May 05, 2016 Articles

Defective Construction Claims: Why Do Illinois Courts Treat Construction Companies Like Criminals?

The author argues that the Illinois Supreme Court should bring Illinois within the mainstream of insurance coverage jurisprudence concerning defective construction claims

by David H. Anderson [1]

The year 2016 marks the twenty-fifth anniversary of the Illinois appellate courts’ adoption of the “natural and ordinary consequences” test to determine whether there has been an accident (and therefore an “occurrence”) sufficient to trigger a commercial general liability (CGL) policy for defective construction claims. Under this test, which the courts reserve almost exclusively for inherently harmful or criminal acts and defective construction claims, the natural and ordinary consequences of an act do not constitute an accident. In applying the test to defective construction claims, the appellate courts have concluded that defective construction is merely the natural and ordinary consequence of allegedly faulty workmanship. Defective construction thus can never constitute an accident or an “occurrence” unless faulty workmanship damages something other than the insured’s work. In other words, when determining whether insurance coverage exists for defective construction claims, the appellate courts completely disregard whether the insured contractor expected or intended the injury. Instead, the courts effectively infer intent on the part of the insured by way of the “natural and ordinary consequences” test whenever the underlying complaint contains allegations of faulty workmanship.

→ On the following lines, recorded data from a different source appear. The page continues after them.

(in the rows, 128 means zero)
One turn moves each row of this set onto another row. After a few examples, where does it send each row asked below?
Q_768: [119 138  91  91 139 119 106 140 161 125 164 123 124 134 140]
Q_834: [110 103 112 131 172  97 116 131 107 124 150 146 148 114 154]
Q_832: [145 129 133 128 133 184 128  99 130 172 128 137 133 105 137]
Q_385: [123 125 124  88 122  83 127 119 150 150 152 139 128 114 116]
Q_305: [121 137 120 138 107 139 136 113 107 114 116 111 148 153 157]
Q_73: [ 94 105  95 131 149 150 137 149 123 144 103 115 116 148 150]
Q_634: [112 116 149 137 156 116  75 142 154 159 134 133 137 123 106]
Q_874: [116 100 105 117 123 103 104 138 115 173 119 149  96 100 124]
Q_11: [118 119 103 147 124 160 143 159 137 132 123 142 110 149 156]
Q_390: [ 90 116 161 136 161 119  96 116 134 153 113 130 129 143 114]
Q_573: [150 160 134 153 174 146 131 140 110 157 122 110 117 113 116]
Q_225: [108 128 111 114 106 101  82 120 144 135 119 122 139 134 111]
Q_749: [154 118 124  96 137 142 124 133 101 175 115  86 111 119 128]
Q_736: [144 158 146 143 144 110 151 122 115 114 123 140 137 140 120]
Q_103: [111 120 144 125 126 123  83 116 118 149 109  80 149 112 123]
Q_755: [157 139  99 135 147 162 146 122 132 130 144 140 158  98 136]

The Illinois Supreme Court has not yet addressed the issue.

This article examines the history behind the Illinois appellate courts’ use of the “natural and ordinary consequences” test in an attempt to understand why the appellate courts apply a test that takes the extraordinary step of inferring the intent and expectation of the insured on the occurrence issue in essentially only two circumstances: (1) inherently harmful or illegal acts and (2) defective construction claims. The article explains why applying what amounts to a tort-based standard of foreseeability to the CGL policy—or any liability policy—defeats the purpose of the policy and renders it meaningless. The article also examines how the “natural and ordinary consequences” test is significantly at odds with well-established Illinois precedent regarding the judicial interpretation of insurance policies and, furthermore, how the overwhelming majority of state supreme courts have held that allegations of faulty workmanship do constitute an occurrence under a CGL policy. Finally, the article discusses how the “natural and ordinary consequences” test violates basic duty-to-defend principles and operates to deprive the insured of the benefit of the litigation insurance it purchased. The time is long overdue for the Illinois Supreme Court to fix this ongoing, 25-year debacle and bring Illinois within the mainstream of insurance coverage jurisprudence concerning defective construction claims.